● House prices in Scotland’s most populous region 4.9% lower than a year ago
● Sales maintain momentum
● Selling times shorten
House prices in Glasgow and west central Scotland – the most populous area in Scotland – fell in the first three months of 2013 and are now almost 5% lower than they were a year ago. Sales, however, remain relatively robust – up 6.5% in the last 10 weeks – and selling times are down by a quarter compared to the same time last year.
The average selling price in the area is now £115,000, down almost £6,000 over the last 12 months from £121,000 a year ago. Average property values are now broadly back to where they were at the start of 2005.
Selling times, however, have fallen from around six months this time last year to four and half months today. And, after a slow start in January, sales in the last 10 weeks have regained momentum and are now ahead of the same period last year. A combination of lower prices and faster sales suggests that sellers have decided that moving is more important than holding out for top dollar and have adjusted their price expectations accordingly.

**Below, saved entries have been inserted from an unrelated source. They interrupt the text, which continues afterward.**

Here is a tiny trained network, its code and every weight. The questions are about switching its units off for an input and a class, where a switched-off unit gives its printed mean instead of its output.

import numpy as np


def w(rows, s, z=0):
    codes = np.array(rows[::2]) - 128.0
    scale = np.full(codes.shape[1], s)
    scale[-1] = z or s
    return codes * scale


def norm(h):
    return h / np.sqrt((h * h).mean(-1, keepdims=True) + 1e-5)


def f(y):
    return y / 2 * (1 + np.tanh(0.7978845608 * (y + 0.044715 * y**3)))


def log_softmax(a):
    a = a - a.max(-1, keepdims=True)
    return a - np.log(np.exp(a).sum(-1, keepdims=True))


def net(x, mask):
    res = np.array(x, float).reshape(1, 8) / 4 @ E
    u = 0
    for l in range(4):
        y = f(norm(res) @ A[l][:, :-1].T + A[l][:, -1])
        res = res + np.where(mask[u : u + 4], y, B[l][:, -1]) @ B[l][:, :-1]
        u += 4
    return log_softmax(norm(res)[-1] @ U[:, :-1].T + U[:, -1])


A, B = {}, {}
E = w([
[132,106,97,182,108,149,153,191],'x0',
[61,158,128,166,207,166,114,140],'x1',
[121,183,186,165,149,99,150,121],'x2',
[173,119,171,152,123,62,146,86],'x3',
[150,135,219,151,105,188,70,140],'x4',
[104,104,94,145,164,134,11,95],'x5',
[107,95,165,106,40,114,148,2],'x6',
[129,173,180,111,131,160,84,94],'x7',
],0.0035)
A[0] = w([
[218,83,123,23,65,123,134,136,5],'L0N1',
[195,147,151,114,251,161,40,188,22],'L0N2',
[80,151,115,66,84,166,215,159,36],'L0N3',
[82,83,101,112,252,162,16,85,2],'L0N4',
],0.0037,0.0011)
B[0] = w([
[75,190,57,129,53,152,70,129,178],'L0N1',
[121,193,100,169,118,122,253,216,250],'L0N2',
[91,209,99,90,156,194,173,149,157],'L0N3',
[176,181,82,13,125,59,98,138,237],'L0N4',
],0.0062,0.0016)
A[1] = w([
[137,106,109,137,33,119,187,101,65],'L1N1',
[143,197,150,146,180,134,55,194,14],'L1N2',
[85,133,117,131,203,55,193,44,3],'L1N3',
[123,143,255,88,91,94,138,64,109],'L1N4',
],0.0049,0.00062)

According to Professor Gwilym Pryce of Glasgow University, who analysed the sales data from GSPC: “It is unwise to read too much in to the results for any individual quarter. Nevertheless, it seems as though the Scottish housing bubble has not burst but is gradually deflating. The decline has been exacerbated by continuing economic stagnation at home and across Europe. At some point, prices will bottom-out. Meanwhile, if you’ve got the cash, houses are becoming more affordable than they have been for nearly a decade”.
From my perspective, the combination of lower prices and faster sales suggest that sellers have come to terms with the new market realities and are now determined to move, even if it means accepting a lower price for their home than they had originally hoped for. Given that the purchase price of their next home is also likely to be lower, that probably makes sense.
But it takes two to tango and there is growing anecdotal evidence that buyers are also becoming more decisive. We have seen an increasing number of closing dates, a rarity until very recently. Buyers who have been ‘playing the field’ are now ready to commit – provided the price is right.
The recovery in sales that started last autumn seems to have continued in to the spring. Given that early 2012 saw a sharp increase in activity, the fact that sales in recent weeks have been better than they were then is very encouraging.
Last year, that positive start came to an abrupt halt amid renewed concerns about the future of the Euro which sent mortgage lending into reverse. With Funding for Lending in place and Help to Buy due to be launched in nine months’ time, that seems less likely this time round.
Although the headline figures on selling prices look weak, there is growing evidence of an underlying improvement in market conditions.